カツカレー¥830喜久美 きくみ西麻布 横尾忠則氏が愛する
Y字路(Y路地とも言う)。ここ
西麻布2丁目の
Y字路も都内では有名な部類に入るでしょう。平行な道に挟まれた不思議な土地です。不自然に平行する2本の道がある場合、かなりの確率でそこは暗渠。その2本の道の間に川が流れていたケースがよく見受けられます。確かにこの辺一体は大きな谷になってます。
根津美術館の庭園の池を水源とする「笄川(こうがいかわ)」支流が、平行道の東側の道にあたるようです。西側の道は元々道です。ですから先ほどのケースにはあてはまりません。この
Y字路に建っているのが「
喜久美」です。正確に言えばこの「
喜久美」は、青山霊園東の蛇ヶ池を水源とする「笄川」本流が東側から流れ込んでくる合流点にあります。奇跡の立地ですね。
ちなみに笄川はこのまま南下して天現寺橋のところで渋谷川に合流します。


GW真ん中の平日、営業していました。いや、支度中の札が出ていましたが、厨房でご主人が仕込んでいるのが見えたので、押し入るような形で入店しました。まだご飯が炊きあがっていないのであと20分くらいかかるけど、とのことでしたが、時間に余裕があったので店内で待たせていただきました。すると奥から女将さんも出てきて、厨房が忙しくなってきました。
窓から五月の爽やかな風が入ってきます。ああ、いい心持ち。このあとの仕事のことは忘れて、しばらくこの
Y字路の突端で風に吹かれましょう。
予想よりも早く、10分と待たずに配膳されました。オーダーしたのはもちろん「
カツカレー」。メニュー表でイチ推しなのが一目瞭然だからです。おお、豪快、豪傑。迫力まんてん
カツカレー。いただきます。
むっ。ホット。甘いカレーかと思いきや、見た目より辛いです。とはいえ、複雑に調合されたスパイスというより、チリペッパー少々とブラックペッパーの辛さでしょう。まろやなか辛さ。

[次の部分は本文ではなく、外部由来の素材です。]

Below are the code and all the weights of a small trained network. Each question names an input and a class and asks about switching units off, where a switched-off unit gives its printed mean instead of its output.

import numpy as np


def w(rows, s, z=0):
    codes = np.array(rows[::2]) - 128.0
    scale = np.full(codes.shape[1], s)
    scale[-1] = z or s
    return codes * scale


def f(y):
    return y / 2 * (1 + np.tanh(0.7978845608 * (y + 0.044715 * y**3)))


def log_softmax(a):
    a = a - a.max(-1, keepdims=True)
    return a - np.log(np.exp(a).sum(-1, keepdims=True))


def net(x, mask):
    res = np.array(x, float).reshape(1, 4) / 4 @ E
    y = f(res @ A[0][:, :-1].T + A[0][:, -1])
    res = res + np.where(mask, y, B[0][:, -1]) @ B[0][:, :-1]
    return log_softmax(res[-1] @ U[:, :-1].T + U[:, -1])


A, B = {}, {}
E = w([
[246,38,156,71],'x0',
[160,162,247,208],'x1',
[186,127,28,253],'x2',
[218,253,104,60],'x3',
],0.0069)
A[0] = w([
[234,80,126,120,147],'n1',
[91,148,176,105,135],'n2',
[89,186,162,179,138],'n3',
[85,229,104,136,79],'n4',
[84,61,40,65,31],'n5',
[58,195,140,188,173],'n6',
[106,178,197,32,69],'n7',
[88,155,165,8,100],'n8',
[208,130,59,217,58],'n9',
[188,78,143,96,122],'n10',
[140,113,63,195,34],'n11',
[97,111,200,124,66],'n12',
[100,92,138,133,18],'n13',
[152,189,250,184,88],'n14',
[60,45,141,157,40],'n15',
[39,181,108,112,156],'n16',
[65,162,202,46,54],'n17',
[164,122,40,184,44],'n18',
[195,222,113,92,75],'n19',
[106,101,43,85,47],'n20',
[155,128,239,221,40],'n21',
[95,36,175,190,49],'n22',
[177,137,69,203,44],'n23',
[210,109,194,146,128],'n24',
[124,91,193,53,96],'n25',
[60,80,136,160,86],'n26',
[65,207,79,178,171],'n27',
[69,37,131,140,4],'n28',
[193,59,134,123,152],'n29',
[104,129,155,86,19],'n30',
[69,114,39,45,70],'n31',
[224,240,152,121,72],'n32',
[194,75,132,94,110],'n33',
[161,232,126,58,59],'n34',
[63,98,194,29,44],'n35',
[179,88,132,115,23],'n36',
[174,228,114,90,55],'n37',
[63,179,103,140,144],'n38',
],0.011,0.0043)
B[0] = w([
[117,108,207,50,222],'n1',
[167,98,143,145,175],'n2',
[159,124,129,60,194],'n3',
[105,123,169,73,208],'n4',
[167,227,43,92,207],'n5',
[146,103,173,58,235],'n6',
[154,157,148,176,235],'n7',
[151,119,152,203,254],'n8',
[153,136,227,224,231],'n9',
[124,138,167,55,187],'n10',
[139,166,176,163,181],'n11',
[130,162,114,164,158],'n12',
[102,181,130,151,128],'n13',
[207,185,34,85,222],'n14',
[57,150,117,146,198],'n15',
[165,88,170,79,227],'n16',
[169,131,189,206,229],'n17',
[158,166,180,190,198],'n18',
[1,151,80,151,235],'n19',
[200,226,62,101,181],'n20',
[172,196,11,116,201],'n21',
[32,195,60,120,200],'n22',
[159,144,217,223,199],'n23',
[148,145,114,59,197],'n24',
[145,114,176,155,202],'n25',
[55,129,127,119,187],'n26',
[144,96,197,46,248],'n27',
[61,196,109,154,185],'n28',
[77,113,193,55,198],'n29',
[141,158,147,166,139],'n30',
[193,200,86,107,225],'n31',
[63,136,71,152,254],'n32',
[113,148,173,94,190],'n33',
[39,166,105,149,240],'n34',
[148,147,170,202,230],'n35',
[109,202,186,85,143],'n36',
[36,138,96,145,224],'n37',
[130,103,185,81,205],'n38',
],0.0085,0.0074)
U = w([
[6,136,97,155,129],'0',
[182,121,185,218,101],'1',
[130,98,185,29,102],'2',
[216,159,38,105,127],'3',
[135,59,127,96,246],'4',
[139,65,91,125,83],'5',
],0.015,0.013)

Each question gives the input, the list of numbers given to net, and the class t.
The units are the neurons (one row each of A and B). Each row of codes is followed by its name. A weight is (code - 128) times the scale printed after its matrix; where a second scale follows, it is the last column's (A, B and U).
mask holds one flag per neuron, in row order. A switched-off neuron (its flag False) gives its mean, the last column of its row in B, instead of its output. The means were averaged over made-up inputs and are rounded, as every weight is.
A unit's drop is (log p(t) with every unit on - log p(t) with that unit switched off) / (log p(t) with every unit on - log p(t) with every unit switched off).
The circuit of an input: a set's keep is (log p(t) with only the set's units on - log p(t) with every unit switched off) / (log p(t) with every unit on - log p(t) with every unit switched off). Starting from the 12 units with the biggest drops (on a tie, the unit counted first), units are removed one at a time, each time the one whose removal leaves the highest keep (on an exact tie, the one counted first), for as long as the keep stays at least 0.8.
circuit, biggest first: the units of the circuit, biggest drop first
most important unit: the unit with the biggest drop
top k neurons: the k neurons with the biggest drops, biggest first
drop of u: that unit's drop, to one decimal
input [6,3,-2,-6], class 0: circuit, biggest first : [n22]
input [-6,8,-4,6], class 3: top 2 neurons : [n14, n21]
input [-5,8,-2,-4], class 3: top 2 neurons : [n21, n14]
input [7,-3,7,2], class 1: top 4 neurons : [n9, n23, n18, n27]
input [7,-2,1,-8], class 0: top 2 neurons : [n22, n28]
input [-1,-2,3,1], class 4: top 4 neurons : [n17, n8, n35, n7]
input [5,-1,1,-4], class 2: top 2 neurons : [n19, n32]
input [-8,7,4,-7], class 2: top 2 neurons : [n6, n27]
input [-1,3,-5,5], class 0: top 3 neurons : [n34, n19, n32]
input [-3,-7,-6,7], class 0: top 4 neurons : [n34, n19, n37, n14]
input [3,8,7,6], class 3: top 3 neurons : [n14, n21, n24]
input [6,-6,2,4], class 2: top 2 neurons : [n1, n29]
input [-1,0,3,-2], class 4: drop of n7 : 0.3
input [7,2,5,2], class 2: most important unit : n1
input [8,-7,3,5], class 2: drop of n1 : 0.6
input [-5,2,5,0], class 1: drop of n27 : -0.2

カツは分厚く、良心的です。揚げたてなのでサクサク。肉は少し噛み切りづらい部分もあるので、フォークで食べた方がいいでしょう。うん、美味い。ありがたいのはポテトサラダの存在。舌と心を落ち着かせてくれます。
難しいのは、カツをどかすとライスにはカレーがまったくかかっていないので、カツの衣についたカレーをこそぎ落としてライスに戻しながら食べたほうがいいこと、です。そうしないとライスとカレーのバランスが崩れます。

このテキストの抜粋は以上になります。